The KiSS-1 gene has been reported to play an important role as a metastasis suppressor gene in various human malignancies. However, there is little information about its possible role in hepatocellular carcinoma (HCC). In this study, we evaluated the prognostic significance of the expression of KiSS-1 and its receptor AXOR12 in 142 HCC tissue specimens by immunohistochemistry. By using a cutoff level of 50%, immunoreactivity of KiSS-1 and AXOR12 was found in 6 (4%) and 11 (8%) HCCs. The expression of KiSS-1 and AXOR12 in HCC correlated with each other (r = 0.42, p < 0.0001) and with the expression in corresponding, surrounding liver tissue (both r = 0.35, p < 0.0001).
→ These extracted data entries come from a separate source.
Here is a tiny trained network, its code and every weight. The questions are about switching its units off for an input and a class, where a switched-off unit gives its printed mean instead of its output.

import numpy as np


def w(rows, s, z=0):
    codes = np.array(rows[::2]) - 128.0
    scale = np.full(codes.shape[1], s)
    scale[-1] = z or s
    return codes * scale


def norm(h):
    return h / np.sqrt((h * h).mean(-1, keepdims=True) + 1e-5)


def f(y):
    return np.maximum(y, 0)


def log_softmax(a):
    a = a - a.max(-1, keepdims=True)
    return a - np.log(np.exp(a).sum(-1, keepdims=True))


def net(x, mask):
    res = np.array(x, float).reshape(1, 4) / 4 @ E
    u = 0
    for l in range(3):
        y = f(norm(res) @ A[l][:, :-1].T + A[l][:, -1])
        res = res + np.where(mask[u : u + 9], y, B[l][:, -1]) @ B[l][:, :-1]
        u += 9
    return log_softmax(norm(res)[-1] @ U[:, :-1].T + U[:, -1])


A, B = {}, {}
E = w([
[90,108,86,158,195,178,163,154,126,157,140],'x0',
[171,92,163,130,192,122,101,110,118,152,247],'x1',
[81,69,199,125,31,253,15,169,93,168,14],'x2',
[61,173,73,108,96,126,113,33,83,246,125],'x3',
],0.0063)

Positive AXOR12 immunoreactivity in HCC correlated with advanced pT-stage of tumors and low tumor grading (r = 0.18, p = 0.032; r = -0.18, p = 0.029). High KiSS-1 expression in HCC had a statistically significant influence on diminished disease-free and overall survival in uni- (p = 0.006 and p = 0.002) and multivariate analysis (r = 2.874, p = 0.027 and r = 2.913, p = 0.026). In this study, we report for the first time that elevated KiSS-1 expression level in HCC correlates with worsened clinical outcome, as an independent prognostic marker for the aggressiveness of HCC.
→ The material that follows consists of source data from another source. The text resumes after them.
Each row is followed by its group and then its class within the group.
[  5 -10  22   8   5   9   4  -2  17  -6   8  -3  -9  -1  -9  -6  -3   8
  -8   1] | Z992:(31)
[ 29 -16   0 -20   5  16   3  -4 -12  12  -7  22  -6   3  -8 -31  -1  -1
   4   5] | Z152:(27)
[ 29 -30  14  16  -5  13   6  10  -8  -3   1  23 -12  11 -13  -4   0  28
   7   3] | Z152:(33)
[ 41 -26  28   5 -19  12  -6   9 -10 -18   5   8  -2  11 -15 -19   8 -13
  -8   8] | Z152:(22)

机译:据报道,KiSS-1基因在各种人类恶性肿瘤中作为转移抑制基因发挥着重要作用。但是,关于其可能在肝细胞癌(HCC)中的作用的信息很少。在这项研究中,我们通过免疫组织化学评估了KiSS-1及其受体AXOR12在142例HCC组织标本中的表达对预后的意义。通过使用50%的临界水平,在6(4%)和11(8%)HCC中发现KiSS-1和AXOR12的免疫反应性。肝癌中KiSS-1和AXOR12的表达彼此相关(r = 0.42,p <0.0001),并且与周围相应的肝组织中的表达相关(r = 0.35,p <0.0001)。 HCC中阳性AXOR12免疫反应性与晚期pT期肿瘤和低肿瘤分级相关(r = 0.18,p = 0.032; r = -0.18,p = 0.029)。 HCC中高KiSS-1表达对单因素(p = 0.006和p = 0.002)和多因素分析(r = 2.874,p = 0.027和r = 2.913,p = 0.026)。在这项研究中,我们首次报告肝癌中KiSS-1表达水平升高与临床预后恶化相关,这是肝癌侵袭性的独立预后指标。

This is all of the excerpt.